Objective: To analyse if the association between depressive symptoms and hyperglycaemia is mediated by diabetes self-management.
Methods: 430 people with diabetes (57.7% type 1, 42.3% type 2) were cross-sectionally assessed using validated self-report scales for depressive symptoms (Center for Epidemiologic Studies Depression Scale (CES-D)) and diabetes self-management (Diabetes Self-Management Questionnaire (DSMQ)); HbA1c was analysed simultaneously in a central laboratory. Structural equation modelling was used to test if the association between depressive symptoms and hyperglycaemia (HbA1c) was mediated by suboptimal self-management in people with type 1 and type 2 diabetes.

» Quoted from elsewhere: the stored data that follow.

Rows lie near named flat spaces through zero. A row that begins with a name and a colon came from that space; any other row is followed by the name of its block's space that it lies nearest.
minof-tez: [ 26 -23 -15   2 -29   3  22 -20  15  39  -2  20  17   0  23 -14   4  24
 -33 -35  -4 -20   1 -25 -31 -20   1 -17  -3  19  47]
mif-safol: [-16 -10 -16 -21 -11   7   4  23   9  -3  -1  -9 -24   1 -29  13  19  13
   1  16   6 -11   7   6  26   1   3  -8  -7 -18 -27]
kegog-tok: [ -3 -19  20 -40  13   5 -15   7   8  10  -2 -18  21  -2 -40   8   1 -13
  34  17 -11  23  34  25 -16   1 -23  11  19 -21  45]
kegog-tok: [ 12   4   6   3 -22   5  -5  12 -20  -7   8   1   6   1   3 -22   5   1
 -12   7 -15 -25   9  -6   0  -7  -3  -8   1  -3   5]
mif-safol: [ 38   5  34  21  -7  18  -9   0 -77 -45   3 -66  -3 -15  63  -2 -11 -38
  29  -5 -10   4 -12  11  25  14  17 -26  18  -1 -42]
gif-niseb: [  6  37  23  29  26 -18  -8 -16  -4   1  -2  76  20  28  48  -9 -28  -5
 -16  13  12   9  16  20 -36  -6 -14  13  14  34  57]
gif-niseb: [ 38  -1   5  29 -16  18   2 -32 -17   4  15  18  25  -6  75 -13 -15   2
 -54 -30  12 -12 -38 -20 -35 -20  -9 -37 -26   8  40]
mif-safol: [  4 -21 -30 -55 -18  31 -20  27  45  28  17  20   0 -20 -24  31  -3  27
 -54  16  43   3   2   5 -12 -25 -18   0 -17 -16  51]
vafuf-reduv: [-26 -21 -29 -46  -9  13 -29   4  30 -11  27 -16  16 -26 -83  -3   9   1
 -15  12  -6   1  16  -7  14 -15 -39  21 -22 -36   2]
minof-tez: [-11 -14  42  -6  22  -8   2 -17 -30 -24 -20 -11  20  22 -16 -11   4 -26
  60  15 -37  11  43  34  -6   9 -31 -13  22 -16  12]
gif-niseb: [-30 -13   4  11  13 -15  51  -9   5   4 -38  43 -39  57  16  20  34  26
  27  13   6 -12  21  35  15   9   3 -48  -2  -5 -21]
kegog-tok: [ -5  10 -51 -22  -9 -14   6  24  51  39  11  31 -27   0 -19  25   8  32
 -18   4  37   6  26   0  22  -2  30  43  20  33   7]
minof-tez: [ -9  15   5   9  22   1 -19 -10   2 -16  10  -2   9 -10   0   4 -16 -16
  -5   2   9  19 -25  -2  -5   4 -10  12 -15  -7  -6]
minof-tez: [ 36 -18 -18   8 -65  13   7  -1 -24   8  27 -42  18 -23   1 -51  25   8
 -32 -35 -40 -53 -10 -53   3 -16  10 -19 -13  -8  -6]
mif-safol: [-20 -36 -20 -16 -13  -3   2 -27  36  12 -11  15  32 -17 -67 -30  -6  15
 -22 -27 -36 -18   7 -39 -30 -25 -40  11 -21  -2  20]
vafuf-reduv: [-20   9 -35 -36  39  -3 -41  -7  47   3  59 -81   8 -46 -68  36   6 -34
  34  -6  29  75 -24   0  33  26  10  72  -5 -31 -17]
vafuf-reduv: [ 37 -14  25 -14  11  23 -14  -9 -21   2   4 -41  17 -20  46  27 -22 -25
  15 -11  19  38 -11  20 -18   3   0 -12  16  -2  35]
kegog-tok: [-17  21  14 -10  20   2 -21  39  23  16  -1 -13  -5 -11 -39  10  -6  -4
   3  22   7  15 -41  -8 -17  14  15  26 -13 -22  -1]
kegog-tok: [-49  18  -5  41  65 -29  11 -48  39  -5  -6 -16  -6  -2 -22  15  -4 -18
  29 -30   6  47 -77 -23  -4  30  10  23 -41 -12 -55]
gif-niseb: [-18  -8 -31  12  -3 -10  35 -14  13   7  14 -39 -33  12  -7  11  52  10
  21 -19   5  -3 -26  -9  43  20  32 -20 -22 -25 -60]
mif-safol: [ 18  10  37   9  41 -16 -11 -35   2  17 -11  27  44   7  33   0 -40 -24
  23 -11  -1  45  17  19 -57   1 -17  26  33  33  80]
kegog-tok: [-22 -13 -20  18  23 -29  25 -64  12 -11   0   1   7  13  -6  -3  10  -8
  36 -33 -13  21  25   3  18   7 -12  10   7  16 -21]
gif-niseb: [ 12  -4  -3   1   6  12 -25 -30   0 -14  19  -7  33 -28  11  -4 -28 -17
 -26 -20   5  17 -19 -14 -19 -14 -27   8 -16   1  22]
vafuf-reduv: [ -4  20  29  21  15 -12 -22  -7 -35 -35   8 -43  23 -13 -22 -34 -10 -40
  38   0 -43   7  -5 -11   4  16  -5  26   8  -8 -28]
mif-safol: [ -9 -11 -18 -14 -25  28 -11  28  10 -11  -3   1 -16 -24 -20   5  -6  20
 -53   8  12 -28 -38 -25   5 -17  -8 -18 -41 -21 -30]
kegog-tok: [ 14  30  -2  16 -18  15 -14  50 -11  -4  -8  13 -29 -17  31   6 -25  13
 -48  14  25 -23 -46 -22   4  -2  33   3 -11  18 -34]
minof-tez: [ -9  24 -23  21  24  -5   0 -19  18  -6  22  15 -18   2  35  29  -2  -1
 -19  -6  46  26 -34   5  18   8  13   6 -20   6 -20]
gif-niseb: [  8   1  22   6  10  21 -31 -19 -20 -36  -3  24  30 -17  26  -4 -46 -17
 -36   4   5   6 -14   2 -29 -21 -45 -11 -18   2  24]
mif-safol: [-19 -23   8 -33  14   8 -12   4  28   4 -34  39  12  -6 -37  14 -32  10
 -11  14   2  10  21  11 -32 -18 -39   9   2   6  35]
gif-niseb: [-10 -16 -34 -23  -6  -4  -1   5  26  15  24 -89  -9 -36 -65   7  27  -8
  34 -26 -10  19 -20 -29  35  20  30  35  -2 -22 -49]
minof-tez: [ 24 -10  -3  24  -6 -15  31 -59 -26  -2  17  16  17  34  61 -15  25  -5
  17 -26  -9  -2  47  22   7  -4 -10 -30  20  18  32]
gif-niseb: [ -3  -9 -14 -12  -8  -1  10  15  11  10 -16   6 -20   0  -6  15  -1  16
   1   2   9  -3  13   3  12  -1  13   4  12  15 -13]
vafuf-reduv: [  2 -28 -19 -43 -49  27  -8  48  -1   2   8 -43 -14 -24 -55  -6  25  17
 -16  14 -14 -37   7 -17  25 -11   2 -12 -10 -33 -24]
kegog-tok: [  4 -33  24  -9  20   6  14 -36 -15 -10 -25  -6  12  12  24  18  -8 -13
  34  -9  -3  24  23  32 -13  -1 -26 -32  14  -3  21]
kegog-tok: [ 14 -12  64 -33  15  10 -20  22 -20   8 -33  20  35  13  -8  -4 -26 -15
  30  36 -22  11  49  41 -55  -8 -36  -5  38  -4  87]
gif-niseb: [ -1  21 -25  -2 -13   0 -16  18  -2 -18  22  13 -14  -7  -2   0  -2   4
 -22  16  16  -9  16   2  34  -4   5  22   5  13 -23]
minof-tez: [-10 -25 -11 -15 -18   5  12  -1   3   0   1 -17  -3   2 -31  -8  27  10
   5  -2 -17 -18  10  -5  13  -4 -10 -19 -12 -24 -13]
minof-tez: [ -3 -14  18  -7  11  25  -8 -23 -27 -39  15  -3   7  14  30  16  11 -16
  -2  20  15   8   2  40   9  -6 -41 -53 -25 -44  10]
minof-tez: [ -4 -12 -20   4  -1  -9  24 -20  24  22  -3  12  -5   9   3   5  13  16
  -3 -20   6   0  -1  -7  -2  -1   7  -5  -5   8   5]
vafuf-reduv: [ -5 -19   5  14  44 -11   6 -61   1 -20 -24 -24  12 -17  19  23 -38 -28
  39 -41   2  53  -8   4  -4  10 -10  15  14  29 -21]
kegog-tok: [ -3   3   5  35 -12  -7  37   0 -24  -6 -16  -2 -31  27  32  -9  29  12
   9  -6 -11 -31 -19  -5  20  11  26 -42 -12  -5 -50]
mif-safol: [  6  13  19  40  17 -16  15 -57 -13  -6   7  69  31  43  60 -23   0  -3
 -15  -8  -4  -5  17  18 -33 -12 -34 -29  -8  12  58]
vafuf-reduv: [  5  24  40   2  14   2 -16  29 -23  -3   4 -15   4  10   4  -3   4 -19
  24  30  -6   7  -8  19 -11  16   8  -1   7 -22  14]
vafuf-reduv: [ 16 -25  -1 -20   6  20 -10 -29  -2  -8  11 -10  19 -13  24  21 -13 -10
  -8 -11  20  25   6  18  -8 -12 -28 -17  -2  -7  34]
gif-niseb: [-26  13 -18  17  34 -16  -4 -44  17 -20  28  -6   6   1  -9   7   6 -18
  12 -12  11  32 -16   2  19  11 -12  17 -21 -11 -23]
mif-safol: [  0  -2  -5  20 -11 -21  16 -16 -18 -14 -15   3   1   5  -2 -27  -2  -2
  20 -17 -33 -17  34 -11  16   0   4  13  25  33 -29]
mif-safol: [ 17   5   1  18  -9  14  12 -25 -29  -4  70 -61   2  23  43  -4  77 -17
  10  -4   9  -3 -38  14  27  17  11 -63 -42 -76   0]
kegog-tok: [ -6 -26   9 -11  29   5  -5 -37  -6 -25 -13 -30  13 -15  -1  22 -23 -25
  33 -16   1  40   6  17   2   4 -24   0   7  -1  -9]
gif-niseb: [ 42 -37 -59 -27 -57  48 -39 -44  -6 -33  66 -20  42 -66  21 -11 -22  -2
 -96 -40  20 -14   0 -34  15 -52 -52 -11 -34  -2  23]
mif-safol: [ 16 -18   8 -19 -11  24 -14   6 -21 -17  -1 -25   5 -19   9   8 -12  -9
  -5   3   2   1   2   7   3  -8 -13 -16   1 -10   0]
vafuf-reduv: [  7  -7   0  -4   8  12 -26 -42 -24 -41  43 -37  33 -17   5  -6   0 -36
   7  -8  -4  22   8  12  16  -4 -37  -4 -10 -25   5]
vafuf-reduv: [ 23   0  32  -6  26  13 -11 -11  -8   8  -3   7  19   4  49  25 -22 -16
   6   5  25  36  -4  32 -35   0 -11 -14  11   0  60]
minof-tez: [ 14 -23  -6 -17 -26  13  15  -2 -13   2   3  15  -3  18  22   4  22  16
  -9   8   5 -20  39  23   9 -15 -14 -39   6  -7  25]
vafuf-reduv: [-20  11  15  -7  16  -9 -11  16  21  11 -16  33  10   7 -37  -8 -13   4
  -1  20 -10   0   5   0 -28  -2 -13  21   0   0  25]
minof-tez: [ 42  40   4   8 -29  17 -50  25 -49 -36  43   7  20 -24  41 -25 -30 -21
 -44  22   6 -17  18   0  12 -16  -6  22  17  21  16]
[ 31 -39 -20 -27 -53  33  21  17   9  36  -4  21  -8   2  30   9  17  44
 -58  -7  20 -40   3  -6 -16 -31  -2 -55 -15  -6  44] : minof-tez
[ 14  49  -2  29 -23 -31  21  21 -15  26  35  53 -10  61  34 -34  55  18
   1  29  -5 -40  48  20  16   8  31  -2  25  11  35] : gif-niseb
[ 11  -2   0   9 -19   6   9 -10  -8   1   2  52   7  22  36 -12   4  18
 -38   5   5 -28  17   7 -14 -21 -20 -32  -9   6  35] : vafuf-reduv
[ -4  15  17  10  26  16 -14   6  -8 -18   2 -11 -13  -5  29  29 -13 -14
  -7  13  31  22 -51  12  -1  10   4 -16 -25 -21 -19] : minof-tez
[ 33  31   5  16  -5   9 -11  24 -28  -6  13  -4 -19  -5  66  17 -14  -7
 -14   9  34   6 -15  11  15   7  34   1  16  22  -8] : mif-safol
[ 16 -48 -20 -59 -26  31  -3  10  -6  -1  17 -60  -8 -19 -17  31  25   0
  17   4  13  10  38  27  37  -6  -8 -22  15 -29   3] : kegog-tok
[  1 -24   0  23 -14   8   1 -57 -50 -60  29 -71  25 -17  -1 -37  22 -35
  18 -34 -46 -14 -14 -21  31   0 -31 -36 -31 -39 -56] : kegog-tok
[ 22  -1 -13   2 -16  26 -28 -25  -1 -12  39  19  34 -22  30 -11 -17  -2
 -70 -12  18  -7 -24 -16 -22 -29 -36 -15 -36  -9  43] : minof-tez
[ -6   2  29  12  12  -5   8 -15 -15  -6  -4  19  14  29  11 -15  13  -7
  14  11 -17  -6   8  18 -19   1 -20 -27  -6 -19  26] : gif-niseb
[ 26  -2   7  -1   0  -4  22  -7  -8  20 -15  54  -7  35  68  21  -4  15
   1   7  27   5  51  43  -9  -7   5 -20  40  39  54] : minof-tez
[ -7  20 -14  -3  10   4 -19  24  25   7   5  -2 -13 -23 -13  18 -19   3
 -21   5  26  15 -37 -15   1   5  18  31 -11   6 -17] : kegog-tok
[-33  24   4  -3  29 -27   2  21  14  -1 -15  22 -21  24 -35  11   4  -1
  41  31   0  15  32  26  19  20  11  35  26  11 -19] : gif-niseb
[ -3 -19  23 -29  13   9 -15  22 -12 -17 -41 -24  -4 -21 -26  19 -37 -14
  34  13  -9  20  22  16   0   4  -8  17  32  13 -16] : mif-safol
[-19  28  32  -5  31  -8 -33  25  -7 -24 -21  36   7   3 -22   0 -40 -17
  14  41  -4  16  25  24 -13   3 -20  37  23  15  10] : gif-niseb
[-31  -2  44  18  51 -31  35 -32  10  17 -38  38   7  59   1   3  18  -4
  60   8 -18  20  17  37 -35  18 -14 -22   7 -11  35] : gif-niseb
[-15  -4 -29  -8   1  -8  -4  -6   6 -18  12 -38 -12 -21 -35   6   5  -9
  21 -11  -3  12   9  -9  43  10   9  30   7   3 -54] : kegog-tok
[ 10 -15 -24  16 -37  -9  14 -28 -15 -14  -2  19  13  -4   3 -41  -3  11
 -22 -29 -33 -39  35 -28  10 -22 -15  -2   7  33 -13] : mif-safol
[ 14  -4   7  19  -1   0  17 -17 -18  -4 -12   8  -5  10  46   3  -4   0
   2 -13   4  -2  -1   6  -1   0   6 -23   6  16  -3] : vafuf-reduv
[ -3   5 -42  11  -7 -18  23  -9  19   8  -5  31 -29   7  19  15   0  22
 -11 -16  23  -2  21  -3  31  -1  25  18  17  46 -28] : kegog-tok
[ 12   0 -13   6  -1   6   8 -38  16  11  18  89  17  32  62   8   0  23
 -59   2  39  -5  21  25 -26 -30 -36 -34 -17  12  79] : vafuf-reduv
[-20 -12 -40  -8   7  10   6 -20  49  13  15  25 -10  -5  -3  29   7  24
 -47 -12  42  10 -36  -9   0 -12 -12 -12 -46 -15   3] : minof-tez
[ 31  12  50 -18   6   9 -48  31 -12  15 -13  -7  51 -34 -18 -24 -58 -26
   1  10 -27  15   4 -12 -66  -8 -12  46  33  19  73] : gif-niseb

Results: The hypothesised model of depressive symptoms, diabetes self-management and hyperglycaemia fit the data well for both diabetes types (SRMR≤0.04, TLI≥0.99, CFI>0.99, RMSEA≤0.02 for both models). In both the type 1 and type 2 diabetes group, higher depressive symptoms were associated with lower self-management (P<0.001) and lower self-management was associated with higher HbA1c (P<0.001). Results indicated that the association between depressive symptoms and hyperglycaemia was significantly mediated by suboptimal diabetes self-management in both type 1 and type 2 diabetes patients (P<0.001). Significant direct associations between depressive symptoms and hyperglycaemia, not mediated by self-management, could not be observed.
Conclusions: This study provides good evidence supporting that depression is linked to hyperglycaemia via suboptimal diabetes self-management in both major diabetes types.
Keywords: Depressive symptoms; Diabetes self-care; HbA(1c); Hyperglycaemia; Mediation; Mood disorder.